Background: NLRP7 (NALP7) has been identified as the major gene involved in the inherited predisposition to recurrent molar pregnancies, a rare recessive condition in which affected individuals have complete hydatidiform moles of diploid biparental origin (BiCHM). The role of NLRP7 in other types of molar pregnancy and reproductive wastage has not been conclusively demonstrated. The purpose of this study was to clarify this by identifying NLRP7 variation in two clinically well-defined groups of patients: women with recurrent BiCHM, and women with three or more recurrent complete hydatidiform moles of proven androgenetic origin (AnCHM).

Methods: Fluorescent microsatellite genotyping of molar tissue was used to establish a diagnosis of recurrent BiCHM (four novel cases) or recurrent AnCHM (nine women with multiple CHM). These two groups were subsequently screened for mutations in NLRP7 using DNA sequencing. Additional screening for non-pathological variants was performed in 21 previously published cases of recurrent BiCHM. Taqman genotyping was used to determine the frequency of novel NLRP7 variants in two control cohorts of Caucasian and Asian women with no adverse reproductive outcomes.

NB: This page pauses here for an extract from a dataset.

Here is a tiny trained network, its code and every weight. The questions are about switching its units off for an input and a target symbol, where a switched-off unit gives its printed mean instead of its output.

Results: Of the four novel cases with recurrent BiCHM, two were homozygous for mutations in NLRP7 while one was a compound heterozygote for a nonsense mutation and a pathological variant. No NLRP7 mutations or pathological variants were identified in the fourth case. None of the women with AnCHM carried any mutations or pathological variants of NLRP7. A single case of AnCHM was found to be heterozygous for a novel variant (R413Q).

Conclusion: NLRP7 mutations do not represent a major cause of AnCHM.